Stored data
/---

What can hang from each mark:
J_556: J_241
J_953: J_735 J_936
J_993: J_457
J_241: J_419
J_301: J_59 J_226 J_276 J_457 J_735 J_748
J_457: J_301 J_993
J_105: J_176
J_748: J_491
J_491: J_59
J_226: J_301
J_276: J_301
J_59: J_176 J_491 J_953
J_419: J_241 J_301 J_491
J_711: J_301
J_936: J_241

Every row comes from one small tree of marks. Brackets hold a mark, then the marks that hang from it, in the order of their numbers. Every link used is in the known rows. Which tree was each row made from?
In the rows, 128 means zero.
Known rows:
{J_226 {J_301 {J_59 J_176 J_491} J_276 J_748}}: [197 122 164 220 114  95 147 167  95 161 163 102 106 143 123 113 129 137
 121 131 151 174 135  89 102 105 110 128 163 129 105 116]
{J_226 {J_301 J_276 {J_457 J_993} J_735 {J_748 {J_491 J_59}}}}: [206  90 127 130 106 103 128 187 141 153 187 147  77 152 148 168 110 121
  96 176 156 155 139 144 121 153 147 108  97  59 107  81]
{J_226 {J_301 J_59 J_276}}: [190  91 145 186 100  95 104 163 143 176 152 129 116 126 139 113  83 144
 112 142 106 172 142 105  76 122 135 131 151 106 107 119]
{J_748 {J_491 {J_59 {J_953 J_735 {J_936 {J_241 {J_419 J_301}}}}}}}: [143 119 155  96 117  99 116 162 102 178  99 136 122 111 103 158 102  94
 112  74 146 124 137 151 184 142  91 148 102 137  71 127]
{J_226 {J_301 {J_59 J_491} J_276}}: [179 107 141 198 101 103 111 152 120 171 145 108 121 134 143 125  86 139
 115 131 116 152 144  95  91 100 130 120 151  96  85 126]
{J_276 {J_301 {J_59 J_176} J_457 J_735 J_748}}: [213 108 146 185 118 128 156 182 144 167 172 157  83 103 103 120 150 134
 118 135 138 183 120 116  89 198 106 117 125 105 156  96]
{J_556 {J_241 J_419}}: [148 117 113 164  81 112 126 160 186 129 134 120 165 145 160 109  82 119
 100  74  91 153 142 160 111 158 108 127 174  80 116 134]
{J_748 {J_491 {J_59 J_176 {J_953 J_735 {J_936 {J_241 J_419}}}}}}: [143 120 170 127 133  78 123 154  99 197  96 122 120 137 121 154  99  81
 115  73 141 145 149 165 177 136  83 188 108 156  82 109]
{J_936 {J_241 {J_419 J_301}}}: [146 116 142 127  79 138 140 190 166 145 143 145 150 116 124 137 102 139
  91  63 108 123 130 147 126 153 103  93 173 106 111 121]
{J_226 {J_301 {J_59 J_176 J_491 J_953} J_457 J_735 J_748}}: [198 135 133 206 140  81 169 168  91 183 196 129  85 115 106 147 108 116
 127 146 169 153 108 114 101 117  97 122 110 126 110  95]
{J_105 J_176}: [135  98 136 168  95 113 132 128 181 146 108 128 169 145 157 125  55 132
 146  73  74 178 146 166  79 163 123 120 153  78 135 117]
{J_953 J_735 {J_936 J_241}}: [153 115 146 148 130 125 128 116 114 171  64 133 111 126 156 117  81 134
 115  98  96 138 150 191 109 144 135 154 105  97 123 118]
{J_241 {J_419 {J_301 J_276}}}: [167  88 149 144  69 136 148 201 165 127 148 136 141 127 118 122 132 136
  91 106 114 136 135 133 111 161 140  89 180 102 111 115]
{J_936 {J_241 {J_419 J_301 J_491}}}: [128 121 158 123  79 140 127 175 146 131 150 109 155 124 131 152 119 130
  95  55 109 110 131 140 121 145 109  88 198  88  98 133]
{J_276 {J_301 {J_59 J_953} J_226 J_735}}: [171 124 128 177 110 117 136 141 115 223 152 137 100  86 113 100  89 131
 156 111 115 150 152 105 118 163  92 130 109  98 115 105]
{J_59 J_176 J_491 {J_953 J_936}}: [139 128 129 196 118  75 140 129 100 163  81 107 159 157 138 144  91 107
 152  85  92 133 141 154 102 124 109 143 139 138 108 124]
{J_711 {J_301 {J_59 J_491}}}: [155 115 132 171  79 123  94 145 124 143 122 120 133 130 148 126  75 122
 124  81  97 140 124  90 105 106  95  99 151  91  96 139]
{J_993 {J_457 J_301}}: [162  95 124 175  66 109 127 159 161 150  95 148 126 141 170 149  56 113
 102  77  81 145 135 162  83 140 127 114 137  80 170 140]
{J_241 {J_419 {J_301 J_59 J_276 J_735} J_491}}: [166  88 185 140  71 160 144 189 112 144 189  97 108 106 103 131 160 124
  91 121 128 159 136 100 110 164 145  98 176  78  92 107]
{J_301 J_59 J_226 {J_748 J_491}}: [181 116 167 202  91 139 131 120  89 160 134 110 110 143 160  96 125 150
 163 115 119 192 177 114 119 169 123 101 135  68  98 126]
{J_491 {J_59 {J_953 J_735}}}: [151 102 139 153 103  83 119 140 145 175  90 122 114 139 152 128  57 114
 134  94 101 121 139 146 117 122 115 143 104 125 115 130]
{J_419 {J_301 J_226 J_748}}: [158 127 134 179  92 142 161 146 119 125 136 128 128 128 124 104 130 157
 151  96 119 144 146 127 110 174 132  80 145  90 123 124]
{J_457 J_301}: [161  89 129 177  67 113 124 150 164 144  98 145 135 132 154 126  71 125
 123  67  87 145 131 151  84 149 120 118 160  90 154 106]
{J_491 {J_59 J_176 {J_953 J_735 {J_936 {J_241 J_419}}}}}: [139 124 155 135 137  91 126 169 111 191  95 124 118 120 112 137  89  93
 100  82 131 141 149 165 160 124  79 189 112 181  98 106]
{J_59 J_491 {J_953 J_936}}: [142 123 118 181 106  95 122 121 101 159  74 107 155 149 160 134  75 121
 144  97  82 121 154 163 101 120 121 122 127 108  99 137]
{J_419 J_241 {J_301 J_226 J_735} {J_491 J_59}}: [108 133 150 117  99 134 121 139 124 154 166  95 151 113 111 177 117 126
 139  89 102 105 146 111 120 181 151 106 144  65  85 130]
{J_491 {J_59 J_176 {J_953 {J_936 J_241}}}}: [146 121 138 153 123  68 104 148 119 202  90 127 143 139 143 157  70 106
 121  89  88 137 145 150 123 126  77 182 126 167 117 119]
{J_419 {J_301 J_226 J_457 J_748} {J_491 {J_59 J_176}}}: [144 122 139 177 119 127 134 160 118 113 165 105 129 135 107 166 160 118
 138 110 137 141 132  99 109 183 132 105 157 112 108 122]
{J_301 {J_59 J_953} J_226 J_276 {J_457 J_993} J_735 J_748}: [222 104 130 179 108 161 176 173  92 194 189 134  56 105 142 113 115 137
 118 209 153 174 167 142 119 133 112  96 110  83 128  72]
{J_301 J_59 J_226 J_276 J_457 J_735}: [197  84 141 189 114 162 148 149 111 190 176 136  75 104 144 119 119 138
 109 192 120 169 161 129  89 181 165 121 114  55 112  76]
{J_241 {J_419 {J_301 J_276 {J_457 J_993}}}}: [179  79 114 129  72 158 151 229 195 111 164 158 137 127 117 157 122 128
  77 138 121 142 136 151 111 153 138  62 176  93 123  98]

Which tree is each row?
[201 112 127 179 122 115 158 195 144 153 198 153  88 123 105 145 109 130
 122 151 144 199 123 125  89 144 117 113 119 117 138  77]	{J_226 {J_301 {J_59 J_176} {J_457 J_993} J_735 J_748}}
[176  99  92 135  95 134 139 181 200 152 141 172 117 121 136 154  88 131
 113 117  97 136 131 162  90 182 129  89 119  60 151  91]	{J_276 {J_301 {J_457 J_993} J_735}}
[141 128 140 191 138  81 160 118  86 166  65 107 130 147 125 134  94 101
 154  85 117 130 135 163 117 117 120 158 111 140 108 118]	{J_59 J_176 J_491 {J_953 J_735 J_936}}
[194 106 138 198  81 140 159 158 100 160 127 133  82 131 167 108 105 126
  97 133 134 156 165 156 111 142 129 113 136  70 167 119]	{J_993 {J_457 {J_301 J_226 J_276 J_748}}}
[181 103 152 193 137 127 136 115  59 208  96 111  83 100 126  85 101 123
 145 167 127 172 177 139 122 127 133 167  98 124  98 108]	{J_301 {J_59 {J_953 J_735 J_936}} J_226 J_276}
[171 104 110 177 108 141  95 149 136 154 155 153 112 100 136 126  82 124
 122 135 108 156 135 105  95 150 116 104 133  86 107 113]	{J_711 {J_301 J_59 J_226 J_457}}
[191 109 129 169  90 166 145 165 123 130 162 144 113 124 121 147 136 141
 155 135 140 188 153 107 130 171 118  57 137  72 108 115]	{J_419 {J_301 J_59 J_226 {J_457 J_993} {J_748 J_491}}}
[162 110 145 149  86 153 145 192 148  81 171 115 136 124 122 145 162 132
  95 109 136 135 127 147  95 175 139  53 182  83 114 133]	{J_241 {J_419 {J_301 J_457 J_748} J_491}}
[145 144 147 174 147  86 159 115  77 198  71 113 119 136 133 142  82 104
 134  78 126 114 133 175 135 100  90 169 114 140 110 114]	{J_59 J_176 J_491 {J_953 J_735 {J_936 J_241}}}
[183  96 143 119 133 157 150 185 127 151 125 160  96  89 102 141 137 121
  59 148 154 130 132 184 130 163 145 126 126 106 109  98]	{J_953 J_735 {J_936 {J_241 {J_419 {J_301 J_276 J_457}}}}}
[125 128 149 114  84  83  99 157 156 153 140  99 179 125 124 189  85 117
 133  78  89  88 122 117 108 125 105  97 178 115  98 172]	{J_419 J_241 J_301 {J_491 {J_59 J_953}}}
[143 122 183 152  89 136 131 186 129 151 169 103 146 113  98 155 138 118
 105  56 120 156 125  95 124 141  83 114 210 133 100 127]	{J_936 {J_241 {J_419 {J_301 {J_59 J_176}} J_491}}}
[172 137 164 159  78 170 150 188 102 141 157 112 123 107 118 116 137 148
  94  78 148 150 141 105 150 122  71  73 172 112  93 135]	{J_936 {J_241 {J_419 {J_301 {J_59 J_491} J_748}}}}
[153 109  95 163 111 126 107 145 153 138 144 157 124 120 148 136  77 122
 118 120 106 121 128 141  93 159 132  99 132  72 113 107]	{J_711 {J_301 J_226 J_457}}
[162 113 155 144  80 129 121 165 166 152 142 136 165 105 111 147  99 151
 130  95  82 151 127 108  90 153 119  84 174 106 118 157]	{J_419 J_241 {J_301 J_59}}
[174 122 163 223 107 134 153 143 100 158 143 111 113 135 130  90 130 146
 157 112 116 201 164 103 104 160 110 125 151 123 125 110]	{J_301 {J_59 J_176} J_226 J_748}
[217 119 131 178 127 114 163 189 151 172 138 157  82 103  96 124 114 118
 138 128 160 177 120 128 121 125  61 112 124 151 160 111]	{J_276 {J_301 {J_59 J_176 {J_953 J_735}} {J_457 J_993} J_748}}
[182  97 116 187 116 101  97 162 169 158 156 152 125 115 136 142  71 139
 116 141 101 168 129 120  61 143 138 113 133 102 112 123]	{J_226 {J_301 J_59 J_457}}
[153 142 125 186  90  93 155 180 135 157 164 107 167 120  89 139 108  90
 127  58 138 153 106  85 148 113  46 130 187 147  93 145]	{J_556 {J_241 {J_419 {J_301 {J_59 J_176 J_491 J_953}}}}}
[185 102 108 149  80 148 157 190 178  96 143 159 131 136 131 150 116 147
 119 123 115 149 123 153  94 158 127  48 150  88 150 119]	{J_419 {J_301 {J_457 J_993} J_748}}
[152 106 134 183 104 156 114 141 123 135 159 112 132 106 118 154 128 132
 143 124 108 152 140  94  84 171 145  86 162  76  95 131]	{J_419 {J_301 J_59 J_226 J_457} J_491}
[168 106 139 172 105 100 119 152 137 178 163 136 109 116 126 122  74 139
 128 117 102 170 132 114  79 148 140 131 115  92 106 104]	{J_226 {J_301 J_59 J_735}}
[169 106 139 186  69 138 141 153 104 176 124 124  94 122 152 152  72 105
 102  91 105 158 138 122 105 128 120 117 108  63 143 125]	{J_993 {J_457 {J_301 {J_59 J_491} J_735}}}
[186 117 103 192 120 119 112 152 145 201 144 153 117  87 123 121  84 130
 144 136 115 148 148 110 100 158  88 113 127 109 118 124]	{J_276 {J_301 {J_59 J_953} J_226 J_457}}
[182  96 170 154 107 116 167 202  90 183 167 132 110  93  61 127 155 103
 107 138 140 181 130 114 128 160 112 150 139 163 106  85]	{J_241 {J_419 {J_301 {J_59 J_176 {J_953 J_936}} J_276 J_735}}}
[130 129 164 145 144  75 110 120  86 191  82  91 117 136 135 161  89  89
 129  81 114 123 138 155 130 113  94 193 121 152 102 125]	{J_419 {J_491 {J_59 J_176 {J_953 J_735 {J_936 J_241}}}}}
[192 111 127 173 116  84 125 151 149 131 155 151 118 152 157 146 104 139
 125 132 135 147 125 158  85 164 146  92 128  64 112 122]	{J_226 {J_301 J_457 {J_748 J_491}}}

\---

[WORK TASK]: For each line above that contains the word "from", give the line as it is written.

[TASK ANSWER]:
What can hang from each mark:
Every row comes from one small tree of marks. Brackets hold a mark, then the marks that hang from it, in the order of their numbers. Every link used is in the known rows. Which tree was each row made from?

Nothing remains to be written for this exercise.